Last week’s CPI reading of 8.3% was higher than expected, suggesting bringing inflation down is not a layup. Certainly not “new news.”
Inflation can be a lagging indicator reporting what has previously transpired.
After over-stimulating the economy for a year, the Fed began it’s mission to reverse their mistake by hiking rates this past March by a whopping .25%. That was then followed-up with a .50 rate hike in May, and .75 rate hikes in both June and July.
Fed and Company will meet this Tuesday and make their rate increase announcement on Wednesday afternoon. The consensus is for another .75% rate hike, however I would not rule out something higher. What Powell actually says at this press conference may impact the short-term more than the percentage increase.
Is the global economy slowing? The short answer is yes, with many other countries slowing considerably, and we are following their coat tails.
Last week, Fed Ex issued a profit warning suggesting the global economy has already slowed. Other US companies have also started to reduce guidance. It’s no secret that the housing market has slowed and we’ll hear more reports of the state of the housing market this week.
The next few months are concerning, as Powell has made it clear he wants home and portfolio values to drop, and the unemployment rate to rise. This is his solution to bring inflation under control.
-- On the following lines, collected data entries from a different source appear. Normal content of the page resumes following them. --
Below is a small trained network, with its code and all its weights. Each question gives an input and a class and asks what happens when units are switched off, that is, made to give their printed mean instead of their output.

import numpy as np


def w(rows, s, z=0):
    codes = np.array(rows[::2]) - 128.0
    scale = np.full(codes.shape[1], s)
    scale[-1] = z or s
    return codes * scale


def f(y):
    return y / 2 * (1 + np.tanh(0.7978845608 * (y + 0.044715 * y**3)))


def log_softmax(a):
    a = a - a.max(-1, keepdims=True)
    return a - np.log(np.exp(a).sum(-1, keepdims=True))


def net(x, mask):
    res = np.array(x, float).reshape(1, 7) / 4 @ E
    y = f(res @ A[0][:, :-1].T + A[0][:, -1])
    res = res + np.where(mask, y, B[0][:, -1]) @ B[0][:, :-1]
    return log_softmax(res[-1] @ U[:, :-1].T + U[:, -1])


A, B = {}, {}
E = w([
[133,130,130,122,123,139,134,144],'x0',
[179,57,94,149,139,40,145,178],'x1',
[122,127,122,134,132,123,125,119],'x2',
[122,123,174,249,103,137,86,172],'x3',
[128,204,122,153,254,109,165,146],'x4',
[188,151,53,126,152,171,49,124],'x5',
[146,210,145,126,91,57,114,112],'x6',
],0.0082)
A[0] = w([
[165,165,178,222,96,126,89,144,147],'N0',
[142,234,136,149,206,89,163,155,23],'N1',
[43,106,175,149,116,107,215,102,35],'N2',
[99,138,163,189,106,135,90,189,83],'N3',
[131,116,103,37,156,122,142,69,129],'N4',
[151,83,74,155,128,23,143,169,40],'N5',
[78,132,167,150,134,112,95,7,242],'N6',
[99,81,217,142,146,103,192,71,59],'N7',
[69,239,168,108,98,165,92,126,101],'N8',
[83,145,74,9,123,104,169,143,17],'N9',
[167,168,43,144,144,133,2,91,66],'N10',
[103,119,150,206,145,157,65,158,124],'N11',
[117,113,131,92,18,103,86,110,48],'N12',
[87,196,150,135,97,211,140,78,3],'N13',
[124,180,142,132,196,66,125,128,200],'N14',
[48,148,133,143,142,215,135,66,139],'N15',
[106,144,130,243,108,155,147,164,39],'N16',
[168,94,139,113,47,145,142,101,97],'N17',
[148,76,119,118,72,140,88,89,159],'N18',
[211,234,105,119,53,51,85,118,177],'N19',
[94,17,108,152,183,204,169,98,162],'N20',
[101,180,220,106,63,33,192,116,98],'N21',
[143,178,126,158,195,164,205,163,25],'N22',
],0.0082,0.0049)
B[0] = w([
[109,72,151,65,127,113,147,81,241],'N0',
[103,91,95,152,161,143,57,118,205],'N1',
[209,168,155,47,247,180,49,166,179],'N2',
[168,77,130,64,113,119,110,44,189],'N3',
[128,41,135,70,89,123,157,65,212],'N4',
[219,181,36,149,60,27,123,169,192],'N5',
[122,120,132,132,115,102,170,162,234],'N6',
[198,181,117,70,221,171,76,161,173],'N7',
[156,164,88,151,55,92,150,141,226],'N8',
[129,68,126,95,97,92,74,44,181],'N9',
[167,179,184,17,178,213,112,199,213],'N10',
[158,43,158,79,133,108,142,73,206],'N11',
[33,133,36,212,218,126,36,118,191],'N12',
[200,198,25,108,87,2,99,170,180],'N13',
[38,112,136,180,109,125,101,130,226],'N14',
[157,152,125,169,97,33,156,168,215],'N15',
[128,111,145,83,138,76,105,50,183],'N16',
[54,156,56,156,169,105,50,141,180],'N17',
[93,141,112,145,173,131,87,165,212],'N18',
[124,108,161,200,145,221,228,111,255],'N19',
[138,138,115,235,104,195,195,123,230],'N20',
[158,140,145,116,173,232,159,141,232],'N21',
[26,124,62,164,174,90,31,110,165],'N22',
],0.0081,0.0059)
U = w([
[40,126,97,148,167,114,68,117,53],'0',
[191,146,150,60,181,174,109,161,56],'1',
[143,87,140,73,116,96,137,3,57],'2',
[182,151,95,145,96,51,154,159,82],'3',
[108,118,143,130,128,135,158,126,253],'4',
[122,123,140,174,129,179,194,106,138],'5',
[100,117,150,122,125,119,150,137,252],'6',
],0.015,0.012)

Each question gives the input, the list of numbers given to net, and the class t.
The units are the neurons (one row each of A and B). Each row of codes is followed by its name. A weight is (code - 128) times the scale printed after its matrix; where a second scale follows, it is the last column's (A, B and U).
mask holds one flag per neuron, in row order. A switched-off neuron (its flag False) gives its mean, the last column of its row in B, instead of its output. The means were averaged over made-up inputs and are rounded, as every weight is.
A unit's drop is (log p(t) with every unit on - log p(t) with that unit switched off) / (log p(t) with every unit on - log p(t) with every unit switched off).
The circuit of an input: a set's keep is (log p(t) with only the set's units on - log p(t) with every unit switched off) / (log p(t) with every unit on - log p(t) with every unit switched off). Starting from the 12 units with the biggest drops (on a tie, the unit counted first), units are removed one at a time, each time the one whose removal leaves the highest keep (on an exact tie, the one counted first), for as long as the keep stays at least 0.8.
units of the circuit, in order: the units of the circuit, biggest drop first
unit that matters most: the unit with the biggest drop
k most important neurons: the k neurons with the biggest drops, biggest first
drop of u: that unit's drop, to one decimal
input [4,1,4,6,8,-8,7], class 0: units of the circuit, in order => [N1]
input [7,-7,4,6,-4,0,-2], class 3: units of the circuit, in order => [N13; N15]
input [8,-8,3,-2,-7,-8,1], class 1: 3 most important neurons => [N2; N21; N7]
input [0,7,2,-3,7,4,5], class 0: 2 most important neurons => [N1; N14]
input [-7,-8,-5,2,-7,7,2], class 3: 3 most important neurons => [N13; N8; N15]
input [-1,-2,1,7,-1,4,7], class 2: units of the circuit, in order => [N0; N3]
input [5,-4,3,-3,-3,6,8], class 5: 2 most important neurons => [N19; N2]
input [-7,-8,8,8,7,-2,1], class 2: units of the circuit, in order => [N11; N16]
input [-7,7,4,-8,6,-7,1], class 2: 3 most important neurons => [N9; N4; N10]
input [1,2,-3,0,2,-2,-4], class 5: units of the circuit, in order => [N20; N13]
input [0,-8,7,2,-1,4,8], class 3: 2 most important neurons => [N13; N8]
input [-3,7,3,1,-7,-8,2], class 1: units of the circuit, in order => [N2; N7]
input [4,-2,-6,-6,-8,-5,6], class 0: 2 most important neurons => [N12; N17]
input [-4,8,-6,-2,8,4,-5], class 0: units of the circuit, in order => [N22]
input [-7,6,5,0,7,-2,0], class 0: 3 most important neurons => [N14; N1; N22]
input [-8,-3,-7,-7,-5,-8,5], class 1: units of the circuit, in order => [N21; N2]
input [2,4,-1,-6,-5,7,7], class 1: 3 most important neurons => [N10; N20; N14]
input [-3,5,1,5,6,7,8], class 5: 2 most important neurons => [N19; N14]
input [-3,1,-1,-5,-5,4,-4], class 0: units of the circuit, in order => [N18; N17]
input [-7,6,-7,7,3,8,5], class 1: unit that matters most => N10
input [1,5,-3,2,6,5,-6], class 0: 3 most important neurons => [N22; N19; N21]
input [-1,-7,4,5,3,6,-4], class 3: units of the circuit, in order => [N15; N13]
input [6,-3,-8,8,-6,-7,4], class 2: 3 most important neurons => [N3; N0; N16]
input [-8,-4,-7,-5,-8,-4,8], class 0: drop of N17 => 0.3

Purposely creating demand destruction, well, to me, is not American.
I would much prefer to write about the positives in the economy, however for now, we are where we are! I am looking forward to when this downturn is over.
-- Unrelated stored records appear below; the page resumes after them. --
Below is a small trained network, with its code and all its weights. Each question gives an input and a class and asks what happens when units are switched off, that is, made to give their printed mean instead of their output.

import numpy as np


def w(rows, s, z=0):
    codes = np.array(rows[::2]) - 128.0
    scale = np.full(codes.shape[1], s)
    scale[-1] = z or s
    return codes * scale


def f(y):
    return y / 2 * (1 + np.tanh(0.7978845608 * (y + 0.044715 * y**3)))


def log_softmax(a):
    a = a - a.max(-1, keepdims=True)
    return a - np.log(np.exp(a).sum(-1, keepdims=True))


def net(x, mask):
    res = np.array(x, float).reshape(1, 7) / 4 @ E
    y = f(res @ A[0][:, :-1].T + A[0][:, -1])
    res = res + np.where(mask, y, B[0][:, -1]) @ B[0][:, :-1]
    return log_softmax(res[-1] @ U[:, :-1].T + U[:, -1])


A, B = {}, {}
E = w([
[123,210,165,141,196],'x0',
[113,206,140,232,235],'x1',
[10,192,254,185,118],'x2',
[56,96,103,80,103],'x3',
[110,147,107,73,122],'x4',
[164,53,17,88,167],'x5',
[227,127,196,87,202],'x6',
],0.0075)
A[0] = w([
[120,106,155,71,95,67],'n1',
[132,181,229,50,160,132],'n2',
[238,137,100,165,179,105],'n3',
[141,91,124,78,142,18],'n4',
[185,72,143,27,114,231],'n5',
[80,86,167,149,138,4],'n6',
[50,163,155,88,35,116],'n7',
[129,13,60,54,91,217],'n8',
[111,146,102,254,144,76],'n9',
[159,101,120,183,249,204],'n10',
[155,207,241,64,130,60],'n11',
[104,157,121,159,117,157],'n12',
[188,80,173,148,151,41],'n13',
[143,187,82,119,129,140],'n14',
[184,117,68,192,218,184],'n15',
[163,74,71,116,78,166],'n16',
],0.0089,0.0046)
B[0] = w([
[56,159,144,164,170,142],'n1',
[163,65,83,79,201,186],'n2',
[97,1,201,199,149,186],'n3',
[113,160,175,83,123,137],'n4',
[163,114,84,73,176,220],'n5',
[98,145,192,153,116,128],'n6',
[83,162,162,203,112,181],'n7',
[131,165,45,93,122,251],'n8',
[140,134,163,120,115,174],'n9',
[125,41,205,97,171,208],'n10',
[190,95,75,77,162,183],'n11',
[107,106,141,124,135,151],'n12',
[123,48,158,141,156,140],'n13',
[157,125,111,156,114,142],'n14',
[151,71,201,139,173,204],'n15',
[156,145,42,107,131,195],'n16',
],0.0086,0.011)
U = w([
[215,91,2,11,202,253],'0',
[90,81,182,180,197,112],'1',
[73,175,85,112,112,31],'2',
],0.009,0.0047)

Each question gives the input, the list of numbers given to net, and the class t.
The units are the neurons (one row each of A and B). Each row of codes is followed by its name. A weight is (code - 128) times the scale printed after its matrix; where a second scale follows, it is the last column's (A, B and U).
mask holds one flag per neuron, in row order. A switched-off neuron (its flag False) gives its mean, the last column of its row in B, instead of its output. The means were averaged over made-up inputs and are rounded, as every weight is.
A unit's drop is (log p(t) with every unit on - log p(t) with that unit switched off) / (log p(t) with every unit on - log p(t) with every unit switched off).
The circuit of an input: a set's keep is (log p(t) with only the set's units on - log p(t) with every unit switched off) / (log p(t) with every unit on - log p(t) with every unit switched off). Starting from the 12 units with the biggest drops (on a tie, the unit counted first), units are removed one at a time, each time the one whose removal leaves the highest keep (on an exact tie, the one counted first), for as long as the keep stays at least 0.8.
circuit, biggest first: the units of the circuit, biggest drop first
most important unit: the unit with the biggest drop
top k neurons: the k neurons with the biggest drops, biggest first
drop of u: that unit's drop, to one decimal
input [0,6,2,-2,8,-3,-3], class 2: top 4 neurons -> n3; n15; n10; n13
input [-3,1,8,-2,5,4,-6], class 2: circuit, biggest first -> n10; n2
input [4,-8,-5,5,5,-8,-4], class 2: most important unit -> n7
input [-1,5,-6,3,0,-8,-3], class 2: circuit, biggest first -> n3; n2; n5
input [-1,7,5,0,7,5,3], class 1: top 2 neurons -> n8; n5
input [4,3,3,0,-5,-4,4], class 0: top 2 neurons -> n11; n2
input [2,5,2,6,-6,6,-7], class 1: circuit, biggest first -> n8; n5
input [-4,-3,7,-6,-1,-6,5], class 0: top 3 neurons -> n11; n2; n3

I do believe, like all downturns, this will end. Keep in mind, the largest generation in the US are the millennials, ages 26 to 41. As they enter their peak earning years, the economy should gain steam in a similar manner to the early 80’s, when the early baby boomers hit their peak earning years.
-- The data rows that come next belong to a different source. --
Here is a tiny trained network, its code and every weight. The questions are about switching its units off for an input and a class, where a switched-off unit gives its printed mean instead of its output.

import numpy as np


def w(rows, s, z=0):
    codes = np.array(rows[::2]) - 128.0
    scale = np.full(codes.shape[1], s)
    scale[-1] = z or s
    return codes * scale


def norm(h):
    return h / np.sqrt((h * h).mean(-1, keepdims=True) + 1e-5)


def f(y):
    return y / 2 * (1 + np.tanh(0.7978845608 * (y + 0.044715 * y**3)))


def log_softmax(a):
    a = a - a.max(-1, keepdims=True)
    return a - np.log(np.exp(a).sum(-1, keepdims=True))


def net(x, mask):
    res = np.array(x, float).reshape(1, 4) / 4 @ E
    u = 0
    for l in range(4):
        y = f(norm(res) @ A[l][:, :-1].T + A[l][:, -1])
        res = res + np.where(mask[u : u + 9], y, B[l][:, -1]) @ B[l][:, :-1]
        u += 9
    return log_softmax(norm(res)[-1] @ U[:, :-1].T + U[:, -1])


A, B = {}, {}
E = w([
[133,115,160,18,87,184,107],'x0',
[143,184,152,182,12,157,243],'x1',
[129,72,189,94,90,5,148],'x2',
[183,150,112,85,162,103,167],'x3',
],0.0029)
A[0] = w([
[77,65,176,97,107,78,161,78],'0.n0',
[146,147,165,141,179,124,86,254],'0.n1',
[254,142,85,91,133,111,152,79],'0.n2',
[209,125,61,90,126,107,142,43],'0.n3',
[141,166,126,114,126,108,67,38],'0.n4',
[130,150,152,35,83,151,95,55],'0.n5',
[172,57,102,199,120,101,109,221],'0.n6',
[95,49,96,44,100,176,150,47],'0.n7',
[42,76,172,171,95,157,100,43],'0.n8',
],0.0056,0.002)
B[0] = w([
[99,68,129,114,143,156,195,212],'0.n0',
[69,72,119,167,189,113,182,255],'0.n1',
[70,151,49,78,77,68,152,171],'0.n2',
[80,138,88,112,87,120,76,127],'0.n3',
[77,54,110,85,172,223,73,105],'0.n4',
[197,128,101,151,127,182,138,183],'0.n5',
[168,79,111,130,132,113,167,244],'0.n6',
[250,87,138,163,153,73,77,162],'0.n7',
[86,194,2,58,68,81,114,165],'0.n8',
],0.0048,0.0018)
A[1] = w([
[124,140,135,254,135,61,157,58],'1.n0',
[85,87,167,197,25,134,13,232],'1.n1',
[109,141,88,233,151,58,133,64],'1.n2',
[68,155,87,32,98,91,48,248],'1.n3',
[144,139,123,162,158,222,126,111],'1.n4',
[153,119,191,78,78,208,124,103],'1.n5',
[119,226,54,141,186,191,136,144],'1.n6',
[110,189,150,172,40,140,200,14],'1.n7',
[163,142,245,43,84,163,48,87],'1.n8',
],0.0051,0.0016)
B[1] = w([
[227,122,91,98,191,107,122,214],'1.n0',
[135,188,70,39,187,104,253,157],'1.n1',
[163,129,52,54,237,182,137,211],'1.n2',
[69,208,64,198,65,90,185,190],'1.n3',
[124,34,126,101,113,115,138,184],'1.n4',
[177,134,120,161,215,143,162,161],'1.n5',
[53,43,174,54,58,189,142,252],'1.n6',
[171,196,227,202,64,70,66,236],'1.n7',
[228,164,42,169,195,122,159,151],'1.n8',
],0.0047,0.0025)
A[2] = w([
[174,202,117,114,86,139,145,254],'2.n0',
[75,85,102,118,183,109,46,141],'2.n1',
[115,176,79,34,115,102,111,212],'2.n2',
[117,106,151,134,87,196,163,153],'2.n3',
[66,95,99,148,193,103,155,119],'2.n4',
[11,94,189,194,109,105,109,95],'2.n5',
[193,96,67,117,55,159,66,38],'2.n6',
[128,156,100,53,53,109,119,26],'2.n7',
[128,113,166,121,117,2,216,198],'2.n8',
],0.0055,0.0016)
B[2] = w([
[91,120,110,131,224,66,79,197],'2.n0',
[171,196,206,185,9,80,88,212],'2.n1',
[69,190,146,199,143,164,177,168],'2.n2',
[77,69,139,128,158,81,83,165],'2.n3',
[179,193,158,138,93,145,181,200],'2.n4',
[196,109,116,153,139,123,149,140],'2.n5',
[180,115,122,150,202,98,179,132],'2.n6',
[119,158,51,149,206,131,127,127],'2.n7',
[69,106,112,120,145,255,74,253],'2.n8',
],0.005,0.0038)
A[3] = w([
[248,137,108,110,126,138,155,171],'3.n0',
[117,168,215,107,153,96,25,76],'3.n1',
[79,25,182,63,122,167,163,46],'3.n2',
[46,201,56,97,107,82,145,75],'3.n3',
[135,144,126,180,131,78,208,58],'3.n4',
[147,159,149,128,161,45,127,159],'3.n5',
[73,3,150,140,126,134,139,5],'3.n6',
[180,153,185,200,51,80,74,2],'3.n7',
[30,211,71,71,140,96,132,23],'3.n8',
],0.0068,0.0025)
B[3] = w([
[133,85,95,160,177,60,156,227],'3.n0',
[160,253,199,219,70,66,109,191],'3.n1',
[61,50,215,115,140,194,20,240],'3.n2',
[86,146,72,36,59,178,233,187],'3.n3',
[125,131,141,88,155,163,33,148],'3.n4',
[107,84,106,135,67,185,135,177],'3.n5',
[80,26,160,26,105,245,42,203],'3.n6',
[199,229,211,184,48,58,100,251],'3.n7',
[100,229,70,39,80,141,212,179],'3.n8',
],0.0058,0.0033)
U = w([
[212,255,209,237,33,64,48,2],'0',
[54,38,172,66,133,253,34,125],'1',
[224,87,14,177,240,81,164,185],'2',
[63,228,24,48,57,192,208,75],'3',
],0.0084,0.00073)

Each question gives the input, the list of numbers given to net, and the class t.
The units are the neurons (one row each of A and B). Each row of codes is followed by its name. A weight is (code - 128) times the scale printed after its matrix; where a second scale follows, it is the last column's (A, B and U).
mask holds one flag per neuron, layer by layer. A switched-off neuron (its flag False) gives its mean, the last column of its row in B, instead of its output. The means were averaged over made-up inputs and are rounded, as every weight is.
A unit's drop is (log p(t) with every unit on - log p(t) with that unit switched off) / (log p(t) with every unit on - log p(t) with every unit switched off).
The circuit of an input: a set's keep is (log p(t) with only the set's units on - log p(t) with every unit switched off) / (log p(t) with every unit on - log p(t) with every unit switched off). Starting from the 12 units with the biggest drops (on a tie, the unit counted first), units are removed one at a time, each time the one whose removal leaves the highest keep (on an exact tie, the one counted first), for as long as the keep stays at least 0.8.
units of the circuit, in order: the units of the circuit, biggest drop first
most important unit: the unit with the biggest drop
k most important neurons of layer l: the k neurons of layer l with the biggest drops, biggest first
drop of u: that unit's drop, to one decimal
input [6,-2,1,-7], class 3: most important unit => 0.n8
input [6,2,3,5], class 2: 3 most important neurons of layer 0 => (0.n5 0.n7 0.n8)
input [-7,5,6,-6], class 2: units of the circuit, in order => (1.n0 2.n1 1.n2)
input [-8,7,1,-7], class 2: 3 most important neurons of layer 1 => (1.n2 1.n0 1.n1)
input [-7,2,-6,-7], class 2: 2 most important neurons of layer 0 => (0.n2 0.n6)
input [7,-7,7,4], class 0: 2 most important neurons of layer 1 => (1.n6 1.n2)
input [4,6,-8,3], class 1: 2 most important neurons of layer 1 => (1.n6 1.n4)
input [0,6,8,6], class 1: 2 most important neurons of layer 2 => (2.n8 2.n1)
input [5,1,0,4], class 2: 2 most important neurons of layer 0 => (0.n5 0.n7)
input [3,-2,1,-4], class 3: 2 most important neurons of layer 1 => (1.n3 1.n1)
input [8,4,-7,4], class 2: 2 most important neurons of layer 1 => (1.n8 1.n5)
input [-5,-6,3,7], class 3: 2 most important neurons of layer 0 => (0.n2 0.n7)
input [4,-8,0,8], class 0: 3 most important neurons of layer 0 => (0.n8 0.n1 0.n7)
input [0,2,-5,-7], class 3: units of the circuit, in order => (1.n1)
input [3,6,7,4], class 1: 3 most important neurons of layer 2 => (2.n8 2.n1 2.n4)
input [5,1,-1,5], class 2: 3 most important neurons of layer 1 => (1.n1 1.n8 1.n5)
input [-3,0,-5,5], class 1: 2 most important neurons of layer 1 => (1.n6 1.n1)
input [-3,-8,6,7], class 0: drop of 2.n1 => 3.9
input [-6,-7,-3,-2], class 0: drop of 2.n1 => 3.0
input [5,7,-4,3], class 0: units of the circuit, in order => (1.n7)
input [-7,5,2,-7], class 2: drop of 0.n4 => 0.0
input [-2,-7,-1,6], class 0: drop of 2.n1 => 2.2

Last week, US market indexes dropped between 4% and 5%, reflective of the Fed.
Oil, which started the year at $75, zoomed up to $130 and now is below $85/barrel. This is a major piece of data that suggests the economy is definitely slowing down.
Interest rates are in the process of over-shooting with the 2-Year US Treasury ending last Friday with a yield of 3.86% and the 10-year @ 3.45%.
Medicare Part D Update
The Part D Prescription Drug program will have “price stabilization” beginning in 2024. The maximum annual increase in premium cost will be 6%. Boy, 6% doesn’t seem so enticing…. I wonder what drug companies will do in a couple months to their rates in 2023, knowing that in 2024, rate increases will be capped….? We’ll find out shortly.
Beginning in 2025, Medicare beneficiaries will have a $2K annual out of pocket cap for prescription drugs. You will also have a monthly “smooth-out” option. For example, if you will exceed the 2K, you can either pay as it comes up, or divide the 2K over a 12-month period. This will certainly benefit those on a fixed income.
Clarification for Medicare Drug price negotiation: Beginning in 2026, Medicare will negotiate 10 drugs, followed by 15 more in 2027, and 15 more in 2028. In 2029, 20 additional drugs will be added. My information suggests the drugs chosen in each of those years are the most expensive drugs.
Money on the Sidelines
For those who maintain an emergency fund or just have additional funds not earmarked for stocks and bonds, US Treasuries are offering an attractive opportunity. We can purchase short-term treasuries that have very competitive yields! Your funds will fluctuate as interest rates bump around, however if you hold them until maturity, you will receive full value. For example, this morning a 3-Month Treasury is yielding over 3%, a 6-month, over 3.8%. A 1-year Treasury is approximately 4%.